推荐系统从无到有(1)——Hadoop单机


本文的所有操作均基于

  • centos-release-7-5.1804(英文环境)
  • 使用root(超级用户)
    • 若是root用户登录,打开终端Terminal应出现[root@localhost ~]#
    • 若不是上述情况,键入su来使用root用户。

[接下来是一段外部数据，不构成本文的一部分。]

Every row comes from one small tree of marks. Brackets hold a mark, then the marks that hang from it, in alphabetical order. Every link used is in the known rows. Which tree was each row made from?
Known rows
{vozus suvi {vava {fotap neda}}}: 8 4 -5 7 22 5 -7 15 -9 0 12 10 9 0 -3 -9 1 3 -4 7 -1 -9 7 -2 -3 1 -4 -6
 -7 -4 -14 -5 1 -5 12 -3 5 -1 -8 8 -3 7 1 4 -17 7 -2 -5 20 -7 0 9 -3 -10
 2 3 3 6 15
{vozus suvi vava}: 3 5 -2 11 19 20 -7 10 -8 -1 11 8 11 1 -10 -6 3 1 -6 7 -2 -3 -3 -2 -2 2
 -7 -5 2 -7 -16 4 6 -9 11 -11 -2 5 -3 12 -2 8 -4 3 0 8 9 7 15 -7 0 19 0
 -3 -3 -2 3 8 14
{guzil fubu pubu {vava {fotap tuze} vozus}}: 1 -1 -17 -9 -16 -9 -1 6 -4 -3 4 1 0 -1 -3 -6 -5 9 3 4 -14 -3 4 -2 -2 -1
 5 -2 -4 -9 -2 5 2 4 4 8 -1 -1 -7 -7 12 -9 -3 1 -1 -2 4 -7 -1 -7 -3 -10
 0 -4 0 4 0 -2 3
{tuze {guzil fesoz fubu pubu suvi vava}}: -6 -5 -1 -11 -20 1 9 -9 2 -4 -12 -6 -7 0 -5 -2 -3 3 8 -2 8 15 -8 -3 2 -1
 -1 -1 11 0 10 1 -4 9 -3 2 -8 0 2 -5 1 -10 -6 -5 -3 -6 3 12 -17 -1 -2
 -11 8 -1 -6 -1 0 -8 -3
{fesoz {fotap fubu {neda {guzil pubu}} tuze}}: -8 -3 14 -6 -6 -15 -2 2 9 1 5 3 2 -5 3 -4 -5 -9 2 7 -11 -11 8 4 1 -3 6 0
 -13 21 7 -12 -13 2 -17 4 8 -12 -5 -5 1 5 4 -5 -5 1 -21 -30 -1 9 20 -22
 -13 4 12 -3 -3 5 -10
{tuze guzil}: 4 6 10 22 24 7 -3 -8 3 0 2 -2 1 -1 1 3 7 -11 -5 -2 10 -8 -7 4 5 1 -3 0 4
 1 0 2 5 -2 -3 -6 0 -1 1 4 2 6 2 7 4 4 9 3 5 3 -3 19 1 3 4 -2 2 0 4
{guzil {fesoz fotap} fubu vava}: -1 -3 -9 -9 -19 -7 5 1 3 -6 -9 -4 9 2 -11 1 -3 7 -7 7 3 19 -6 -3 8 1 2 2
 -1 -4 6 -8 4 9 5 6 2 -2 4 -2 6 -8 -3 0 -9 -2 -6 3 -2 -9 4 -12 0 -9 -2
 -3 3 -5 -2
{fesoz {fotap neda}}: 3 3 5 3 10 2 -2 3 3 2 4 5 8 1 1 2 1 -7 -5 6 2 -2 5 3 5 -1 2 -5 -7 5 2 -7
 2 -1 -2 3 8 -2 1 3 0 6 5 2 -4 6 -8 -10 10 0 8 0 -8 -3 6 -3 2 4 2
{tetu {fotap fubu {tuze {guzil fesoz suvi}}}}: -11 -3 14 2 -18 -9 2 1 10 0 -2 -3 8 1 8 -5 -4 -3 -1 3 3 -4 13 2 3 0 2 5
 -2 17 9 -19 -3 5 -8 -4 5 -5 2 -4 -7 -2 -2 -3 -3 -7 -21 -13 -8 6 10 -19
 -8 -7 8 -4 2 3 -16
{guzil vava voru}: 5 2 1 2 11 4 0 -2 1 4 -2 -3 -3 1 4 6 1 -5 -3 -2 -1 5 -5 -2 -2 0 0 1 5 -9
 0 5 10 -3 5 3 -1 4 2 1 -3 -1 2 2 6 2 10 10 -1 0 1 11 0 -1 -3 4 -1 -3 8
{tetu {guzil pubu}}: 1 3 1 9 14 6 -4 -9 -2 -2 3 3 -4 -2 2 3 5 -5 -3 -4 -1 -9 -4 3 4 0 0 1 2 2
 3 5 -3 -3 -7 -3 -4 -1 3 1 6 5 -1 1 3 8 10 -2 2 4 -6 9 2 13 2 -1 1 -1 -2
{pamar {guzil fubu suvi voru}}: 1 -8 -8 2 -8 2 6 -1 0 6 -6 -6 -9 2 6 5 4 -2 -2 -7 11 15 -10 3 -4 -1 -5 3
 6 -5 -3 6 3 0 2 3 0 5 8 4 -7 3 3 -1 10 -5 5 14 -7 1 0 10 4 -1 -4 0 0 -2
 0
{vava {fotap {neda guzil}} {vozus suvi}}: 6 12 8 13 17 0 -5 7 -8 -2 13 8 4 -5 -6 -6 1 2 -3 6 -9 -19 -1 -1 1 1 -7
 -4 -8 -7 -16 5 -1 -1 9 -8 3 2 -10 4 2 7 1 7 -9 1 8 -11 10 -1 -4 9 -5 -6
 7 3 -2 5 11
{tetu guzil}: 4 4 7 14 21 4 -5 -8 0 0 1 0 0 -1 3 4 6 -6 -9 -2 5 -11 -7 3 6 0 -2 3 1 -1
 0 0 3 -1 -2 -6 -1 0 5 4 4 5 0 4 1 8 9 0 4 4 -8 14 0 3 4 0 3 1 2
{fesoz {fotap tuze}}: -2 2 0 5 -1 0 -4 2 5 4 4 2 9 2 1 2 1 -6 -6 6 -2 -4 5 3 5 -1 4 -3 -6 4 2
 -7 5 -2 -2 3 7 -2 3 3 6 3 3 5 1 4 -7 -12 10 -1 8 2 -9 -2 6 -3 3 5 -2
{suvi {guzil fesoz pubu vava voru}}: 3 0 -6 -11 -1 -10 2 0 -1 -4 -8 -5 2 0 -7 5 -2 -1 3 -1 -8 10 -1 0 -3 0 3
 2 -2 -5 2 9 2 -5 1 5 -5 2 -2 -9 -4 -9 0 -1 9 -4 -2 12 -2 -3 -2 2 6 12
 -11 -1 -5 -5 -11
{neda {guzil {fesoz fotap} fubu}}: 0 0 -1 6 -9 -13 4 -5 4 -9 -6 -6 8 -1 -11 3 0 2 -9 3 3 11 -12 0 11 1 -3 3
 0 5 1 -5 -1 8 1 1 4 -6 4 0 11 3 -2 4 -13 -2 -8 -5 0 -2 5 -5 -2 -1 3 -5
 1 -3 -7
{fesoz {fotap {fubu {guzil suvi vava}} neda}}: -7 -2 24 -15 -9 4 4 -1 10 7 -4 6 0 0 -1 -2 -5 2 8 4 9 -3 5 -3 1 -2 1 -1
 -2 11 7 -14 -10 8 -6 -7 2 -3 2 4 -4 1 3 -10 -1 -3 -12 -10 -8 5 6 -21 -6
 -15 7 -1 -1 6 2
{pamar guzil}: 6 0 0 16 14 9 -2 0 0 5 4 -2 1 1 0 5 8 -7 -6 -3 14 -5 -7 6 2 0 -1 1 -4 -7
 -7 1 4 -7 -2 -3 3 3 5 5 -1 6 4 9 18 6 8 6 7 -2 -4 23 6 7 2 -4 3 0 4
{pamar {guzil suvi vava}}: -2 -3 6 -1 -4 19 2 -1 1 11 -2 -2 -5 5 1 3 4 0 4 -4 15 1 -8 -1 -2 -2 -1
 -3 3 -12 -7 -1 1 0 1 -4 -3 9 7 6 -6 0 2 2 26 2 12 15 -7 -3 -9 13 9 -1
 -2 0 3 -1 12
{pamar {guzil fubu pubu suvi voru}}: -2 -9 -13 -2 -15 3 8 -2 -2 3 -4 -5 -13 1 6 4 2 -1 4 -9 5 17 -9 3 -6 -1
 -3 2 6 -2 0 11 -4 -2 -4 5 -3 2 5 1 -7 2 2 -3 11 -4 5 13 -11 2 2 4 5 7
 -7 0 -3 -3 -4
{tuze {guzil fubu pubu suvi vava voru}}: -6 -5 -1 -8 -12 2 10 -9 2 1 -10 -5 -17 -1 3 2 -2 -1 8 -7 2 15 -11 -3 -4
 -2 -4 -1 15 1 9 10 -4 6 -2 2 -8 -1 2 -2 -3 -6 -2 -9 -1 -8 10 13 -19 5 2
 -6 3 0 -7 4 -4 -6 -1
{pamar {guzil fesoz fubu {vava vozus} voru}}: 5 -3 -8 -4 -17 -10 10 6 -4 -3 -7 -4 0 -1 -10 3 -3 6 -2 1 1 19 -10 -2 -1
 2 -6 5 -1 -15 -3 6 5 2 8 2 -2 5 3 -5 -2 -10 -2 1 8 -8 4 14 -13 -5 0 -1
 4 -13 -6 -1 -4 -7 -6
{guzil fesoz suvi {vava fotap} voru}: 4 -2 -5 -8 -8 -4 3 0 -3 5 -8 -6 -6 4 8 4 -1 7 3 -7 0 15 4 -6 -2 1 3 1 6
 -8 0 -3 6 6 11 8 0 4 0 -2 -4 -5 1 1 -7 -6 0 8 -2 -2 -5 -1 4 -8 -6 7 0
 -7 6
{vozus {suvi {guzil fesoz pubu}} vava}: 0 3 -10 -1 8 6 -4 13 -10 -9 4 6 17 0 -21 -6 0 6 1 8 -7 1 1 0 -3 1 -5 -3
 -5 -5 -14 8 0 -12 7 -8 -5 4 -7 2 -2 0 -6 1 2 3 -2 9 14 -10 -2 10 5 9
 -11 -7 -2 5 -5
{tetu {guzil fesoz fubu pubu}}: 2 -3 -10 -1 -4 -11 1 -8 -1 -11 -5 -3 -1 -3 -4 1 1 2 -6 -1 2 5 -7 2 7 1
 -1 6 1 2 9 0 -2 4 -6 4 -3 -4 4 -6 8 -4 -5 -1 -12 2 -1 0 -4 1 -2 -7 4 7
 -2 -3 1 -6 -12
{tetu {fotap fubu neda} {guzil vava}}: -4 1 17 -4 3 -9 -1 1 8 -1 1 5 3 -2 8 -3 -3 -2 -7 7 -2 -15 8 -1 3 -1 0 6
 -9 8 8 -19 -8 6 -8 -5 5 -6 2 -3 -6 -3 1 -8 -5 3 -12 -13 -8 4 4 -19 -7
 -7 10 1 1 2 -3
{vava fotap}: 10 4 -7 16 20 3 -8 0 -3 1 6 -3 3 2 5 3 6 0 -6 -3 4 -8 2 2 3 2 5 1 -3 -5
 -6 0 8 -2 6 3 6 0 -2 3 5 7 3 12 -3 6 5 -3 19 -4 -8 17 3 3 4 3 5 -1 10
{vozus {vava {fotap tuze}}}: 7 0 -7 9 14 0 -9 9 -4 1 8 2 8 2 5 -5 1 1 -3 2 0 -11 9 0 -1 1 3 -3 -5 1
 -11 -7 6 -4 7 2 6 -3 -3 4 9 5 1 8 -8 6 -7 -8 18 -5 -1 11 -4 -5 4 2 6 5
 7

Write each row's tree
3 0 13 -3 6 -5 5 -3 2 7 -7 -1 -14 0 14 1 -1 -5 7 -7 6 0 2 -4 -4 -2 -2 -3
 3 1 5 -4 -2 7 3 3 2 -1 -3 0 -8 -2 6 -4 -12 -6 0 2 -6 6 -2 -1 -1 -12 1 9
 -3 -4 7 -> {tuze {guzil suvi {vava {fotap neda}} voru}}
-6 -2 11 -2 -5 -14 -1 2 10 -3 7 5 2 -5 8 -6 -5 -7 1 6 -3 -21 17 5 0 1 5
 3 -12 22 13 -14 -13 -4 -18 1 7 -11 -2 -8 -1 1 2 -7 -6 0 -25 -28 -3 9 15
 -26 -14 1 12 -5 -2 7 -16 -> {tetu {fotap {fubu {guzil pubu}} neda tuze}}
4 2 -7 3 15 -2 -4 -1 -2 -1 0 -2 2 0 0 7 3 -7 -1 -3 -8 0 -2 6 -4 0 1 0 -1
 0 -3 17 4 -11 -2 3 -2 1 -2 -2 -3 3 4 1 12 1 3 7 9 2 -2 14 2 18 -7 -1 -4
 1 -9 -> {suvi {guzil pubu voru}}
-4 -6 -10 -16 -15 4 6 -4 -1 2 -7 -4 -13 1 4 2 -3 2 6 -5 -6 19 -6 -3 -6
 -1 0 -1 13 -4 5 11 1 3 2 7 -7 4 2 -2 -4 -5 -2 -8 3 -4 9 13 -14 0 0 -7 3
 2 -9 4 -2 -5 4 -> {guzil fubu pubu suvi vava voru}
-4 0 5 6 4 9 5 -9 0 3 -1 -1 -12 1 9 5 2 -8 7 -10 3 5 -3 1 -4 -1 -2 -3 13
 6 6 13 -2 -3 -5 -1 -5 1 0 2 -5 5 2 -2 3 -3 8 7 -9 9 2 8 1 8 -4 1 -4 -2
 -3 -> {tuze {guzil pubu suvi voru}}
6 6 -5 9 7 -2 -8 7 -4 3 10 2 7 0 3 -2 1 1 -3 3 -9 -15 9 2 1 0 4 -1 -7 -6
 -9 2 11 -3 7 1 5 2 -5 0 9 2 2 11 3 2 3 -12 13 -2 -5 9 -4 -6 6 3 3 4 5 -> {vava {fotap tuze} vozus}
7 0 -4 12 20 3 -10 10 -4 0 9 3 10 3 3 -5 2 6 -4 2 1 -6 9 -1 -1 1 3 3 -4
 2 -12 -6 4 -1 8 -4 6 -5 -6 5 2 8 0 5 -8 6 -6 -7 19 -4 -1 8 1 -4 4 3 7 5
 12 -> {vozus {vava {fotap fubu}}}
-1 -1 -3 -8 -5 2 3 -6 -4 5 -6 1 -17 2 11 4 0 6 7 -12 -6 2 -2 -6 -4 -2 2
 0 7 -2 3 6 -7 6 1 2 -5 0 1 0 0 -3 2 -5 -6 -3 9 4 -8 4 -10 -3 4 3 -4 9
 -3 -5 3 -> {tetu {guzil pubu suvi {vava fotap} voru}}
-2 -5 -5 -1 -13 10 4 0 -3 2 -1 -3 -3 3 -1 3 3 -1 6 -7 11 9 0 2 -1 0 2 -1
 0 -3 -2 1 -3 -4 -6 2 -2 5 4 0 -5 2 0 4 15 1 1 9 -5 -2 -2 6 10 10 -4 -6
 1 -3 -4 -> {pamar {guzil fesoz pubu suvi}}
-4 -1 6 -11 -12 9 6 -9 1 -1 -6 -3 -8 0 -6 1 -2 4 11 -5 10 5 -2 -5 1 1 2
 -2 8 0 5 1 -7 1 -4 -2 -8 4 3 -2 2 -5 -5 -2 4 -2 3 8 -12 1 -6 -7 7 2 -4
 -2 -1 -3 0 -> {fubu {guzil fesoz pubu suvi vava}}
-5 1 8 -7 -3 17 4 -10 2 3 -2 1 -11 1 -2 2 0 1 12 -6 9 -3 -6 -3 -1 0 0 -4
 10 -1 2 7 -7 -1 -5 -5 -8 5 3 3 4 0 -2 -2 10 1 11 8 -10 2 -8 0 6 6 -2 0
 0 0 7 -> {fubu {guzil pubu suvi vava}}
-6 -4 4 -3 -11 -8 6 -6 3 2 -7 -5 -8 -1 8 2 -3 -9 8 -7 -2 7 5 1 -3 -1 1 0
 6 11 12 2 -1 -1 -8 5 -3 -1 0 -6 -4 -4 0 -5 -4 -8 -6 -1 -12 10 10 -7 -3
 1 -3 -1 -5 -4 -15 -> {fotap {tuze {guzil fesoz pubu suvi voru}}}
4 9 -5 9 4 2 -8 13 -8 2 14 7 10 -1 -5 -6 0 5 -4 7 -15 -15 8 0 -1 1 -1 -3
 -8 -11 -13 4 9 -5 11 -4 3 4 -8 3 5 1 0 8 1 1 8 -10 15 -5 -4 10 -6 -8 4
 2 0 6 7 -> {vava {fotap tuze} {vozus suvi}}
-2 -6 -13 -9 -14 1 2 -4 -2 -5 -5 -6 -2 0 -2 -1 -1 3 2 -2 1 16 0 1 1 0 3
 0 7 0 4 3 1 3 1 7 -3 3 3 -4 1 -2 -6 -1 -1 -1 0 8 -4 -2 0 -6 6 5 -7 -3 3
 -4 -3 -> {guzil fesoz fubu pubu suvi}
0 1 4 3 3 -7 -3 5 7 -1 7 2 7 -1 11 -3 -1 -11 -8 7 -4 -15 14 4 2 0 3 -2
 -11 8 5 -14 2 -5 -7 5 10 -3 2 -3 -2 2 3 2 -2 5 -18 -16 5 2 11 -8 -13 -4
 9 -2 3 5 -6 -> {tetu {fotap neda tuze}}
-6 1 12 6 -3 1 3 -3 6 2 1 1 -3 1 11 3 -1 1 -1 -4 2 -1 5 0 -2 2 -2 6 6 13
 4 -2 -5 -2 -4 -8 2 -2 4 4 -8 8 1 -6 -3 -7 -10 -5 -8 9 5 -10 -7 -4 4 -1
 -2 6 -8 -> {tetu {fotap {fubu {guzil suvi voru}}}}
1 0 -4 -4 4 4 1 -2 -1 3 0 -1 -8 1 3 5 0 -4 2 -4 -7 7 -2 -2 -4 0 3 -1 6
 -5 3 10 3 -4 0 6 -4 2 0 -2 -3 -2 1 -1 6 1 10 8 -4 0 3 4 1 8 -5 3 -3 -4
 5 -> {guzil pubu vava voru}
1 -2 -9 3 4 -3 -1 -10 -1 -7 -1 -1 -5 -4 -1 1 3 -1 -6 -3 1 -2 -10 3 4 0
 -1 3 3 2 6 5 -3 3 -7 1 -3 -4 4 -1 8 0 -3 -2 -4 5 8 0 -2 2 -4 1 3 9 0 -2
 1 -2 -4 -> {tetu {guzil fubu pubu}}
-9 -6 -11 -22 -35 3 9 -1 1 -4 -11 -2 1 4 -8 0 -6 11 5 2 -2 25 -1 -5 3 -1
 2 -3 6 0 8 -3 -5 10 0 6 -3 1 4 -3 3 -8 -5 -5 -4 -4 -5 6 -11 -7 4 -22 3
 -3 -7 -3 1 -4 -3 -> {guzil {fesoz fotap} fubu pubu suvi vava}
4 5 1 1 7 -2 -11 10 -2 3 3 2 15 1 -10 -4 1 10 -3 8 -5 -12 1 0 -4 0 2 5
 -11 -11 -12 -2 3 0 10 -8 0 2 -9 0 -6 -5 1 0 7 -2 3 0 17 -9 -9 7 6 2 -1
 3 -1 4 11 -> {vozus {suvi {guzil {vava {fotap fubu}}}}}
3 0 0 15 11 -9 3 -7 2 -3 -5 -7 -5 -3 4 5 3 -8 -8 -4 6 6 -12 3 2 1 -5 5 9
 3 6 7 6 2 0 1 1 -4 2 0 1 2 2 0 -8 -4 4 5 -2 5 3 10 -2 -1 -1 1 -2 -3 -2 -> {tuze {guzil fubu voru}}
-3 -4 -3 -16 -14 5 7 -3 -2 2 -7 -4 -9 2 2 4 -3 1 8 -6 -5 19 3 -5 -5 0 3
 -1 10 -3 6 6 1 0 2 7 -6 6 1 -4 -7 -6 -2 -3 3 -4 4 13 -13 1 2 -6 4 1 -10
 2 -2 -7 -1 -> {guzil fesoz pubu suvi vava voru}
-9 2 0 3 -7 13 2 -6 0 -2 2 5 -4 3 9 1 2 1 0 -5 -4 -6 2 -1 2 0 -3 -2 5 7
 3 1 -10 0 -8 -6 -2 0 7 3 0 6 -3 -2 2 3 2 -2 -8 4 -5 -5 0 9 1 -2 2 3 -8 -> {tetu fotap {guzil pubu suvi}}
9 1 -12 -1 15 -9 -7 16 -7 -7 3 5 14 -3 -12 -10 0 8 -6 11 -2 -7 1 1 -4 0
 -7 -2 -12 -5 -16 -1 1 -3 14 -2 5 -2 -9 3 0 2 0 -2 -14 2 -9 0 21 -11 -6
 6 0 -6 -3 1 0 6 4 -> {vozus {suvi {guzil fubu}} {vava {fotap neda}}}
1 -3 8 0 5 -21 -8 1 5 1 7 0 -2 -6 10 -5 -3 -7 3 1 -8 -21 10 4 -1 -2 9 3
 -15 16 2 -12 -10 2 -12 7 9 -12 -9 -8 3 4 5 0 -10 1 -15 -29 6 8 10 -13
 -7 7 12 4 -1 2 -2 -> {vava {fotap fubu {neda {guzil pubu}} tuze}}
-1 -5 11 -18 -7 -9 -6 7 6 11 -1 0 0 0 14 -7 -5 0 5 4 -3 -11 18 -1 -5 -3
 10 0 -9 3 3 -19 -1 8 0 6 6 -2 -5 -4 -7 -4 4 -6 -3 -2 -13 -15 1 2 4 -17
 -5 -14 7 8 3 2 9 -> {guzil suvi {vava {fotap fubu neda tuze}}}
2 8 10 2 10 9 -2 -4 -3 0 3 6 1 0 -6 0 2 2 -2 3 -4 -11 -7 -4 4 -1 -6 0 2
 -11 -5 6 4 2 4 -12 -6 5 3 3 6 -2 -2 2 11 5 17 4 -7 0 -13 7 1 -7 2 1 1 1
 6 -> {tetu {guzil {vava vozus}}}
1 1 3 -3 0 2 3 -8 2 -5 -3 -2 -4 -1 -9 2 -1 1 5 -2 8 0 -5 -2 4 3 3 1 2 0
 6 1 -4 -1 -5 0 -6 0 1 -5 7 -6 -4 2 0 1 3 4 -6 -1 -3 -4 5 6 -2 -4 -1 -4
 -2 -> {fubu {guzil fesoz pubu vava}}
-1 11 0 2 -4 3 -2 14 -7 -6 3 9 26 1 -25 -2 0 10 -5 14 -13 1 1 0 4 1 -7
 -3 -10 -8 -12 8 6 -6 11 -12 0 7 -5 3 0 -1 -2 4 6 -3 -1 1 12 -10 -3 5 -3
 -4 -4 -8 -4 8 -9 -> {vava {vozus {suvi {guzil {fesoz fotap}}}}}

(注:su后需要输入root的密码)
  • Java-1.8.0_232
    • [root@VM_0_15_centos hadoop]# java -version
      OpenJDK version “1.8.0_232”
      OpenJDK Runtime Environment (build 1.8.0_232-b09)
      OpenJDK 64-Bit Server VM (build 25.232-b09, mixed mode)
    • 可以参考xxx进行安装
    • 使用java11的话会导致hadoop启动报错
  • 需要SSH

一、准备部分

  1. 准备好hadoop的文件

a. 进入hadoop的下载页面选择你需要下载的hadoop版本(这里笔者选择的是hadoop-3.2.1.tar.gz)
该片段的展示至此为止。